Je voudrais vous demander svp de m'aider à grandir sans m'y obliger!
Laissez-moi apprendre au fil du temps l'autonomie et l'indépendance et en toute liberté faire l'expérience de devenir un adulte par moi-même. Oui, je sais: vous voulez m'empêcher de faire les mêmes erreurs que vous et m'éviter les conséquences néfastes mais en voulant tellement me protéger, vous me rendez craintif et anxieux. N'allez pas croire que je sois maso! mais je voudrais sentir par moi-même si le feu brûle.

C'est comme savoir ce que je ferai plus tard. Figurez-vous que là maintenant ce n'est pas du tout dans mes priorités. N'essayez pas de comprendre ce qui se passe dans ma tête parce que vos
questions me renvoient à ma fragilité.

Chaque jour, je me lève avec une humeur différente, un état d'esprit contraire à celui que j'avais la veille... j'ai l'impression de ne pas me reconnaitre tellement j'ai changé en quelques heures.

C'est fou mais c'est ma réalité quotidienne, comme si une force invisible me tirait d'un monde à un autre. Tantôt, je rêve de redevenir un petit enfant câliné, protégé et conseillé, tantôt je me sens un adulte qui sait exactement ce qu'il doit faire et surtout qui n'a besoin d'aide de personne.

Et si jamais vous pénétrez dans mon monde sans que je vous y aie invité, je défendrai mon
territoire avec toutes les armes en ma possession (et D... sait si j'en ai).

Soyez gentils, armez vous de patience et supportez mes sautes d'humeur, mon irrespect et mon opposition quasi vitale. Ce que j'aime le plus au monde? Mes copains, parler sur mon portable pendant des heures et rester enfermé dans ma chambre au milieu de mon balagan, enivré de musique à tue-tête, en surfant sur internet. Bien sûr que je revois mes leçons tous les jours - arrêtez de vous inquiéter - il n'y a pas que ça dans la vie!

Ce qu'on se raconte avec mes potes? Plein de choses qui ne vous regardent pas et on se plaint de tout, surtout de nos parents!

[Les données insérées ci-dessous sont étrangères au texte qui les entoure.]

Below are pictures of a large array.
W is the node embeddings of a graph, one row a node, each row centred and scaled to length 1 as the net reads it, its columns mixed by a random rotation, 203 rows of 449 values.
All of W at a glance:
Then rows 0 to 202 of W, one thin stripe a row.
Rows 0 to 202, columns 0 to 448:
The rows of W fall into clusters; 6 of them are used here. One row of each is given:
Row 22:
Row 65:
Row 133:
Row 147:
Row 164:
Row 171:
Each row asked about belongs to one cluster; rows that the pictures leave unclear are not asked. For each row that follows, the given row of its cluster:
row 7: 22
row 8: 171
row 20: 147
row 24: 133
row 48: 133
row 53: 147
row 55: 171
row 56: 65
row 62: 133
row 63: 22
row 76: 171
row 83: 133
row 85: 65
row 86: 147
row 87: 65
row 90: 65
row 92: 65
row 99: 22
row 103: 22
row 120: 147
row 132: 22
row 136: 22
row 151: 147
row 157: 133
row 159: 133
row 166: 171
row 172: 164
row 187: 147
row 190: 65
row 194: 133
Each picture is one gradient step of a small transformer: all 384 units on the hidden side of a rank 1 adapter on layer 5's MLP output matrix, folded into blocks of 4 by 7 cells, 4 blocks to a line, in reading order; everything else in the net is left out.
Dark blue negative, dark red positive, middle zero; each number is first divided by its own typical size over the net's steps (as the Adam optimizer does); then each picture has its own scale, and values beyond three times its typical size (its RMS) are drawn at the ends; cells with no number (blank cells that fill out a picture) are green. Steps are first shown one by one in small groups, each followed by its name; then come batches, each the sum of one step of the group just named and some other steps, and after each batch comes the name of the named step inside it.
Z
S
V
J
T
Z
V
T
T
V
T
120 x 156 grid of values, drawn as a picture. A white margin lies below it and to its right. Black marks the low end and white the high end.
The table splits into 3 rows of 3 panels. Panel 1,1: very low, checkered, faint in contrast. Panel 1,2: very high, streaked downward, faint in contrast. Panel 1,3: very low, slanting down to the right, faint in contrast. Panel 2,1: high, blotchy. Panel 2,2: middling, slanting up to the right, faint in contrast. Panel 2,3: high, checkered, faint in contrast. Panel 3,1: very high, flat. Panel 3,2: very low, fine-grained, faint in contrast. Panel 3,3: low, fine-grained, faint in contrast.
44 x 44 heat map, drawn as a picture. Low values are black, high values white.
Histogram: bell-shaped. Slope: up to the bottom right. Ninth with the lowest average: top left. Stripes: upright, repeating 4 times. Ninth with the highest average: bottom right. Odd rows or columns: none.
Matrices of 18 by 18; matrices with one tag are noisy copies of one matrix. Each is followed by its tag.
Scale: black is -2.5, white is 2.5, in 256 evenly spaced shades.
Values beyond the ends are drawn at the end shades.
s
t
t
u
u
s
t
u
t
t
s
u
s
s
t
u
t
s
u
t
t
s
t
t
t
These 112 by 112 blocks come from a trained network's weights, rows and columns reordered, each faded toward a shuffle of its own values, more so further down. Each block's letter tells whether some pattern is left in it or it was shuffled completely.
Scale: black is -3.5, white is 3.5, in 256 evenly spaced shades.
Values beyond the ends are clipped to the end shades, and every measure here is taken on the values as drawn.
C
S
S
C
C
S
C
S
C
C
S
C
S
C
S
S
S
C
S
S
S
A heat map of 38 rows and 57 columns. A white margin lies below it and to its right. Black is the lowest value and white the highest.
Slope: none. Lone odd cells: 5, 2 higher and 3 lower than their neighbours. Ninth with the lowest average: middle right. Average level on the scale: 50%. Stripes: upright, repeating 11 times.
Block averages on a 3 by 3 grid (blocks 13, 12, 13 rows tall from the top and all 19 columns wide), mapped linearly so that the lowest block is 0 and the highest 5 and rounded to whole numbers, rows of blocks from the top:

Ne me regardez pas comme un extra-terrestre parce que de là où je suis, je ne vois pas le monde comme vous. D'ailleurs, j'aimerais tellement le changer ce monde, vous changer ... faire la révolution, hurler à tue-tête: la liberté, il n'y a que ça de vrai!

Vous vous rappelez ces moments quand j'étais petit où je passais mon temps à vous faire plaisir, à l'école, à la maison? Eh bien maintenant, j'ai changé: je ne veux plus qu'on me demande quoi que ce soit. Je veux vivre pour moi, prendre tout le plaisir de la terre et sans aucune contrainte.

Je sais bien qu'il faut que vous fassiez votre travail de parents, mais si je peux me permettre un petit conseil : soyez là et pas là, c'est simple, non ?

Quoi encore? J'ai avec moi-même de grandes discussions philosophiques, mes idées sont les meilleures et si vous m'écoutiez, le monde tournerait mieux.